Construct an error for a configuration that is not found.

Parameters:

file_name – Name of the configuration file

class ConfigFileParseError : public constellation::controller::ControllerError#
#include <constellation/controller/exceptions.hpp>

Error with parsing the file content to TOML.

Public Functions

inline explicit ConfigFileParseError(std::string_view error)#

Construct an error for a configuration file that cannot correctly be parsed as TOML.

Parameters:

error – Error message returned by the TOML parser

class ConfigFileTypeError : public constellation::controller::ControllerError#
#include <constellation/controller/exceptions.hpp>

Error with the type of a key in the configuration file.

Public Functions

inline explicit ConfigFileTypeError(std::string_view key, std::string_view error)#

Construct an error for a configuration key that has an invalid type.

Parameters:

  • key – The offending configuration key

  • error – Error message

class Controller#
#include <constellation/controller/Controller.hpp>

Controller base class which handles satellite connections, command distribution and heartbeating

Subclassed by QController

Public Types

using CommandPayload = std::variant<std::monostate, config::Dictionary, config::List, std::string>#

Payload of a command function: variant with (configuration) dictionary, (argument) list or (run id) string

Public Functions

Controller(std::string controller_name)#

Construct a controller base object.

Parameters:

controller_name – Name of the controller

virtual ~Controller() = default#
void start()#
void stop()#

Destruct the controller base class object.

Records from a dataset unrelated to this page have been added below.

The rows are grouped in 4 different ways at once. Each group adds its own fixed numbers to the row, and there is some noise. The rows also spread widely along 13 directions, which tell nothing about the answers.
In the rows, 128 means zero.
Some rows, each with its group in each grouping after it:
[131 119 146 108 122  96 127 109 107 113 127 144 151 106 102 100 122 100
  53 128 107 204 137 148  63 136 162 140 170 136 137 142 135  98]
(1) k_838 E k_622
[160 145 109  15 100 168 112 150 159  96 150 177 180 135 132 138 146 100
 169 119  68  99 140 149 152 139 178 159 161 144 144 102 137 123]
(2) k_405 V k_188
[158 149 141 114 110  90 138 102  89  89 122 141  91 119 134 115 149  93
 102 111 122 185 151 147  62  59 152 111 119 113 113 178 149 134]
(1) k_802 T k_267
[149 152  98 132 102 155 154 120 129  55 101 163 101 106 140 143  87 128
 168 130 113 116 114 118 113 110 151  92 127 117  91 152 134 127]
(2) k_813 V k_59
[108  97 131 153 115 108 164 128 123  66 167 153 117 136  85 126  99  99
  75 102 115 130 147 118  72 167 131 117 119 105 123 194 150  87]
(0) k_318 H k_188
[181 133 130 148 143 107 138  67  82 140  95 108  77 130 135 132 156 116
 145 124 107 175  93 140  73 112 138  65 113 167 142 138 126 129]
(0) k_802 R k_59
[105  74 168 166 137 116  91  73 112 140 129 138 116 188 208  99 175 106
 101 179 142 137 137 191  53 131 124 116  73 160 133 173  68 140]
(0) k_877 E k_622
[116 119 128  95  93 116 128 109 142  27 190 147 131  77 122 139 106  89
 127 139 164 113 157 133 136  98 133 113  79  98 114 200 119 140]
(0) k_838 D k_267
[171 197 129 151 108 107 130  69 151 146 108 107  68 115 160 124 134  80
 167 110 172 152 110 128 142  35 139  94 118 122 122 170 179 118]
(2) k_877 D k_59
[131 157 128 115  67 127 131 145 118  58 162 175 131  89 118  99  89 115
 104 147 191 130 128 122 157 104 145 114  99  72 108 146 113 100]
(1) k_318 H k_59
[ 97 106 153 126  96  91 129 107 139  92 186 141 116 128 118 115 129  85
  88 137 159 143 172 159 105  90 127 127  93  98 106 214 128 137]
(1) k_813 T k_622
[149 117 135  82 154 106 150  76 144 153 124 110 147 127 103 120 137 106
 127 136  83 165  98 185 127 149 150 115 153 155 141 147 117 107]
(2) k_405 R k_59
[166 130 117 111 134 155  97  94 125  87  61 140 104 105 161 126 132 121
 150 148 115 162 140 137  62 128 152  95 136 156 137 117 117 145]
(1) k_405 T k_188
[119  97 142 205  98 129 161  98 138 168 150 111 103 132  88 141  84 137
 147 126 136 123  91 149 104 153 130 124 145 155  85 169 158 152]
(2) k_318 E k_59
[133 129 148 208 133 149 151 128 126 184 105 132 126 125 170 121  96 116
 125 155 142 165  70 135  26 104 151 131 168 141  83 133 131 103]
(2) k_405 T k_59
[120 117  96 184  81 163 141 149 130 143 148 148  66 152 163 148 117 141
 166 153 172  81 105 105 136 136 130 118 113 112 124  97 117 135]
(2) k_838 H k_622
[170 136 133 147 133 183 124  92 116 152  88 123 177  76 143 129 100 164
 153 162  96 166  40 128  70 168 166 101 159 199 116  77  98 112]
(2) k_802 R k_622
[124 104 121 175  90 105 161 155  78 148 155 174  74 184 131 110 148 133
  94 144 154 118 101 124 124 149 131 115 106  87 133 101  94  93]
(0) k_813 H k_188
[137 120  81 109 135 135 134 125 144  64 125 128  70  94 144 141 114 121
 152 167 171 128 129 111 124 111 124  65  95  96 147 134  89 125]
(1) k_802 T k_59
[139 131 126 150 111 108 160 122 127 167 156  93 112  53 105 137  98 127
 125 168 168 184  77 140 108  79 142 109 145 117  92 142 125 152]
(2) k_802 R k_59
[114 107 130 152 120 111 187 142 134 163 206 125 121 163 132 156 127 104
 146 128 117 103  92 153 101  87 132 135 117 124  84 182 143 134]
(1) k_802 E k_59
[106 123 171 190 104 100 151 116 140 219 182 110 166 103 136 102 109 119
  83 172 187 169  66 165 106  78 147 149 137 119  84 166 110 105]
(0) k_802 E k_622
[132 106 132 119 132 146 158 127 165 202 150 111 176 107 101 143 104 137
 148 161  98 134  66 173 126 144 160 149 183 161  99 115 112 139]
(0) k_802 T k_59
[122 101 143 156 114 149 156 120 100  88 192 159 128 176 172 150 138 114
 154 125 107  81 105 138  60 130 126 116  70 145  95 185 117 124]
(2) k_802 R k_267
[ 97  93 145 142  77  98 102 151  97 138 172 158 101 130 138  88 148 120
  53 190 214 170 155 153 106 111 134 136 117  79 134 122  78 135]
(1) k_802 E k_622
[142 115  75 120 121 139 152 127 133 135 101 133  73 138 139 144 135 159
 165 153 118 115 103 139 146 131 147  98 142 120 136  88 105 145]
(1) k_802 E k_622
[129 132 146 146 108 167 113  34 169  70  95 142 118 151 156 126 101 134
 188 123 131  79 142 176 136 139 124  97  83 160  98 219 127 143]
(1) k_802 T k_267
[139 109 107 103 155 159 113  75 171  89  83 128 108 134 155 138 124 115
 169 154  97 123 141 161  99 149 138  94 129 159 138 152 104 146]
(2) k_813 T k_59
[122 154 143 162 124 129 113  84 151  82 121 126 138  63 134 102  75  98
  84 138 193 178 111  95  79 122 135  90 121 114 125 169 129  62]
(1) k_877 R k_622
[ 86  68 115 105 139 118 174 147 149 101 190 158 125 172 122 136 116 106
 102 147 115  93 136 162 127 170 124 136 125  99 129 167  98 104]
(1) k_838 R k_59
[127 131  89 147 106 167 135 136 191 117 144 118 107  70 103 161  68 127
 169 142 166 113 105  84 134 142 134 110 155 119 121 119 141 126]
(2) k_813 T k_188
[151 142 113 168 122 148 139  98 172 137 152  85  85 100 138 177 107 109
 202 113 150 111 107  99  94  78 123  93 112 156 106 173 174 158]
(1) k_802 T k_188
[147 136 137 165 126 111 129 138  96 166 168 125 101 148 187 109 168  92
 101 150 164 157  89 108  58  81 144 109  94 120 146 115 104  87]
(2) k_318 H k_622
[122 103 103 107 144 123 153 112 145  50 131 154 104 142 162 137 127 113
 136 152 114 101 133 143 111 125 134  87  84 106 125 182  84 112]
(0) k_813 V k_188
[120 132 125 186  97 131 134  77 157 153  76 128  59 133 128 120  99 132
 139 135 167 139 144 163 127 121 138 124 166 109  96 162 146 158]
(2) k_813 R k_267
[109 124 125 142 110 136 112 140 163 146 169 132 121 123 154 117 122  96
 110 165 192 127 121 121 119 125 132 137 124 104 143 127 110 101]
(2) k_877 H k_188
[ 87  73 137 111  76 103 111 151 111  96 184 157 114 117  77 119 127 103
  64 142 153 160 191 146  88 147 138 153 148  94 126 148 136 159]
(1) k_405 E k_622

New rows, each followed by its group in each grouping:
[149 120 101 101 108 141 150 156 107  43 174 170 105 141 105 146 117 104
 141  94 101 103 129  81  94 158 138  95 107 120 146 127 142  96]
(1) k_318 T k_59
[108  89 113 111 163 122 156 121 153  95 157 154  98 212 216 123 168 107
 138 169 132  72 131 176 115 109 117 101  54 100 139 186  57  98]
(1) k_802 T k_188
[127 106 127 168 149 147 157 129  86 105  75 170 124 157 188 108 117 151
 103 184 102 148  89 166  39 143 149 107 128 127  97 128  64 104]
(1) k_802 H k_59
[155 156 165 155  79 100 156  78 100 144 171 127 117 120 157 116 139 126
 162 161 177 132  72 177 169  44 129  95  48 126  78 188 106 140]
(2) k_802 D k_59
[130 109 169 150  93 111 129 108  78 115 178 159 127 184 146 107 167 100
  95 119 109 132 134 159  66 127 139 130  76 143 120 174 126 121]
(2) k_318 H k_622
[171 182 162 160  75 147 113  91 112 132 134 124 164  45 117 127  96 118
 139 122 146 186  86 109  80  75 167 119 142 163  85 143 174 130]
(2) k_802 D k_622
[135 152 148  95 117 137 113  57 152  71 104 174 149 177 173  89 135  94
 134 130 116  98 137 187 162 135 139 108  83 134 135 192 106  83]
(0) k_877 H k_59
[121 106 114 165 113 117 161 136 113 124 127 114  70 100 141 155 115 123
 148 166 140 145 127 154  68  65 135 114 123 108  65 164 131 201]
(1) k_405 H k_59
[129 125 134 145  93 134 139  97 164 159 124 115 121  95 128 136 108 148
 160 170 151 131 113 186 153  95 145 136 142 133  79 162 127 186]
(2) k_802 D k_188
[122 138 140 155  99 121 162  83 190 166 173  92 129  88 126 146  88 117
 179 142 173  99  83 158 177  75 134 129 111 128  79 196 136 148]
(0) k_838 T k_267
[142 158 127 156 115 170  95  92 179 144 116 108 137  69 170 138  93 108
 177 167 188 137  99 132 105  72 144 108 134 153 105 153 129 151]
(0) k_802 E k_59
[122 111 123 209 129 132 126  95 142 157  84 111  49 151 153 127 114 121
 136 146 162 137 137 150  72 120 127 103 138 132 113 160 135 158]
(1) k_318 H k_59
[107  89 112 145 135  68 171 101 141 131 185  87  67 109  90 135 123 112
 110 166 186 138 112 148 159 115 105  77  81  82 138 184  93 120]
(0) k_802 H k_59
[116  62  81 107 171 120 161 139 134 112 106 138  61 178 131 145 151 119
 120 151  79 127 148 159  79 167 134 104 154 112 159 125  94 133]
(0) k_802 T k_59
[153 118 152 178 119 150 134 142  80 174 165 153 142 153 167 124 141 122
 128 151 134 139  52 113  53 135 144 111 111 162 127  92  94  86]
(0) k_802 T k_59
[141 138 108 138 111 181 133 145 159 138 145 141 115 134 185 167 124 103
 204 144 113  93 110 128  77  72 150 133 135 150  84 136 144 175]
(2) k_813 T k_59
[173 158 122  98 110 143 148  83 122  61  95 167 105 168 156 134 143 111
 179  87  52 106 128 145 111 119 149 105 104 157 117 169 163 122]
(2) k_877 T k_188
[134  76 123 149 124 145 137 118  98 108 106 139 103 124 114 149 119 139
 142 145  70 142 116 147  48 176 141 113 146 172 105 122 119 178]
(0) k_877 T k_59
[131 103 129 162 142 100 115  88 162 175 158  79  60 140 122 127 139  90
 131 137 192 144 127 128 114 124 111  89 109 134 167 153 127 121]
(1) k_318 T k_59
[144 131 133 117 136 143 150  73 181 177 172  96 145 142 155 152 134 118
 204 149 126  86  69 178 167 104 129 108  95 169 112 173 114 138]
(2) k_802 R k_59
[166 175 149 131 117 150  91  59 130  70  84 154 121 119 191 100 124  87
 150 138 149 153 129 138  82  84 141  82  87 150 123 178 121 106]
(2) k_813 T k_59
[163 153  81  91 172 132 169 113 157 133 119 115 109 139 170 138 141 111
 168 149 107 120  71 138 139  98 148  86 119 120 153 121  98  80]
(2) k_802 H k_59
[141 133 113 120 128 145 159 123 160 168 101 131 138 119 110 132  93 136
 149 136 105 134  85 153 137 150 163 131 196 133 111 109 130 106]
(1) k_405 V k_59
[135 133 164 204  89 133 126  84 137 169 113 126 132  94 122 113  84 130
 121 144 173 157  93 143 113 129 144 129 151 151  95 151 143 124]
(0) k_838 D k_188
[168 108 146 122 124 114  90 110  85 151 143 117 129 111 102 122 158  90
 102 123 105 198 123 125  35 143 154 116 154 186 161 101 142 144]
(0) k_318 E k_59
[159 142 161 100 146 132 104  53 131  96 121 144 169 141 127 100 135  80
 105 108 104 161 122 150  90 162 144  94 121 171 165 172 126  58]
(0) k_802 R k_59
[110 110 123 207  83 135 151 119 136 137 145 138  49 163 131 150 110 120
 148 114 156  98 136 123 101 134 113 123 125 118 100 171 174 152]
(2) k_877 R k_188
[128 178 156 154  81 126 145 102 174 195 174 118 147 105 153 117 111 103
 141 141 189 134  91 159 157  34 150 147 130 111  77 184 153 125]
(2) k_802 R k_622
[167 139 139 119  95 156 112  71 153 168 142 124 137 147 117 145 134 129
 209 121 111  90  91 160 183 144 140 113 121 192 119 121 139 153]
(1) k_813 D k_59
[151 149 131 195 101 115 201  88  99 132 104 127  80 117 104 140  88 143
 150 109 110 154  77 144 101 101 141  94 137 130  67 183 171 133]
(2) k_802 R k_59
[162 166 124 109 131 105 140  55 146 134  64 113  94  92 151 100 119 125
 150 163 167 166 100 182 174  72 146  78 119 111 115 156 102 125]
(1) k_405 R k_59
[ 93  90 152 135 126 118 146 114 161 143 188 136 149 169 160 123 141  95
 116 148 121 101 120 175 105 119 131 145  97 130 108 190 104 118]
(0) k_877 T k_622
[151 120 182 205  60 126  71  57  90 189 143 112  76 148 114 124 156 112
 150 126 182 147 141 152 102 124 114 106  96 186 127 155 157 189]
(0) k_802 H k_59
[158 152 125 109 128 159 104  68 172 152 118 114 129 143 175 129 144 113
 193 156 139 105 105 170 160 110 136 104 105 165 141 143 109 134]
(2) k_802 H k_59
[184 176 119  92 123 146 137 109 160 187 119 135 147 144 171 117 150 116
 173 128 115 112  70 154 172  93 172 127 144 148 140  95 122 102]
(0) k_318 R k_188
[156 142 115 118 124  91 120  98 107  97 153 119  65 121 129 117 155  82
 109 134 181 167 133 109 116 102 119  66  79 103 182 147 117  85]
(2) k_802 H k_59
[127 134 132 132 140 125 148 107 140 160  95 145 143 147 176  93 122 132
 109 163 127 143  78 179 116 120 163 137 154 121 110 125  86  89]
(1) k_877 E k_267
[117 110 109 132  93 125 135  68 183 130 122 101  90  89 116 139 103 162
 182 179 174  92 108 176 233 128 126  95  98 117 105 152  91 180]
(0) k_877 D k_622
[176 162 159 109  78 146 110  94 100 103  77 165 153  96 126  97 111 137
 137 134 102 172 124 174 104 108 175 127 151 162  87 132 136 162]
(1) k_318 T k_59
[115  88 115 140 143 138 147 119 185 153 144 107 100 149 160 153 130 116
 166 158 117 101 129 171  94 113 135 135 130 141 108 170 121 176]
(2) k_318 T k_188
[150  93 109 175 129  95 175 105 100 186 114  79  42 101  88 152 128 156
 149 158 126 178  80 148  98 124 129  87 148 141 113 117 121 178]
(2) k_802 T k_59
[142 126 153 175  74 142 130  98 109 200 121 128 151  98  89 110 104 175
 122 162 144 154  63 156 146 165 156 129 158 157 102  88 108 134]
(0) k_802 H k_622
[132 113 115 172 125  96 144  80 133 111 124 104  48 118 148 131 125 127
 142 157 185 126 103 127 139 115 112  59  65 110 136 170  94 119]
(0) k_877 V k_188
[123  91 125 161  86 156  95 128 101  97 155 157  92 132 132 129 120 126
 139 163 188 105 124 108 116 183 114  88  82 126 152 103  87 124]
(0) k_405 H k_59
[152 126 165 152  85 163 145 133 117 133 182 156 178 140 129 146 112 124
 165 103  79  99  87 136  68 127 155 151 119 186  68 156 164 147]
(1) k_318 T k_188
[148 150 139 187 120 133 153 102 155 215 117 123 124 149 161 106 113 127
 147 148 166 123  51 154 153 106 152 120 143 130 110 121 114  88]
(0) k_318 D k_59
[103  95  90 134 190 134 180 123 187 132 150 104 108 140 194 154 114 104
 145 167 127  98  92 146  82 116 134 116 127 111 124 164  85 103]
(2) k_838 R k_267
[118  93 152 107 104 103 144 101 103  61 183 157 125 160 132 130 146 102
 127 135 104 106 147 181 118 121 123 115  60 132  98 205 112 150]
(1) k_877 D k_59
[156 170 126 138 102 154 113  94 132 132  89 151 130 112 170 102 118 128
 139 143 155 139  85 125 139 119 158 102 130 133 131  99 111  91]
(0) k_877 R k_622
[137 106 139 151  92 101 137 134  82 151 157 146  88 135 156 116 148 129
 120 181 173 143  98 156 127 100 136 109  92 115 119 119  72 144]
(0) k_838 V k_59
[165 165 106  84  79 114 133 152 112  99 158 140 120  44  95 129 109 111
 131 138 157 164  99  97 152  85 162 106 141 100 124  97 132 123]
(0) k_877 V k_59
[149 110 118  65 147 129 154 109 150 127 189 125 158 140 170 141 151 113
 181 171 112  83  63 165 177 118 135  99  63 150 143 131  54 110]
(0) k_838 T k_59
[110  86  93 152 134 138 145 128 148 108 119 137  88 134 117 125  96 139
 118 165 154 110 113 130 135 192 129  94 130 101 151 115  81 103]
(0) k_318 H k_59
[145 137 104 148  91 179  79 106 154 116 109 122  84  89 178 156 121 127
 201 160 181 107 136 124 106  85 142 108 122 145 116 122 127 203]
(0) k_802 E k_267
[170 103 131 107 111  91 103 122  81 193 148 110  75 146 150 125 208 109
 141 163 129 164 121 174  98  79 150 116 117 159 149  90 102 205]
(0) k_318 E k_59
[164 128 141 120 121 102 142 108  71 108 123 147 118 134 104 117 149 114
  95 103  88 178 119 137  62 137 159 114 145 141 134 129 140 105]
(1) k_802 D k_267
[152 104 122 100 140 145 113  71 141  84 189 119 121 167 128 152 156 104
 175 105 112  80 111 104 130 185 107  60  44 180 192 149 108  80]
(1) k_802 T k_622
[145 106 157 167 108 129  94  44 105 127  96 110  94 117 124 114 126 150
 143 170 161 156 122 178 116 154 117  78  89 172 123 156  93 170]
(1) k_802 H k_59
[142 125 149 185 122 141  78  50 122 134  63 123  78 137 169 109 136 109
 132 159 155 169 146 162  59 124 128  93 120 167 126 158 117 161]
(2) k_813 H k_59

This deregisters the CHIRP service discovery callback and closes all open connections to satellites

message::CSCP1Message sendCommand(std::string_view satellite_name, message::CSCP1Message &cmd)#

Send a command to a single satellite.

This method allows to send an already prepared command message to a connected satellite, identified via its canonical name. Returns a message with verb ERROR if the satellite is not connected or the message is not a request. If the command was successfully transmitted to the satellite, the response message of the command is returned.

Parameters:

  • satellite_name – Canonical name of the target satellite

  • cmd – Command message

Returns:

CSCP response message

message::CSCP1Message sendCommand(std::string_view satellite_name, std::string verb, const CommandPayload &payload = {})#

Send a command to a single satellite.

This method allows to send a command to a connected satellite, identified via its canonical name. Returns a message with verb ERROR if the satellite is not connected. If the command was successfully transmitted to the satellite, the response message of the command is returned.

Parameters:

  • satellite_name – Canonical name of the target satellite

  • verb – Command

  • payload – Optional payload for this command message

Returns:

CSCP response message

std::map<std::string, message::CSCP1Message> sendCommands(message::CSCP1Message &cmd)#

Send a command to all connected satellites.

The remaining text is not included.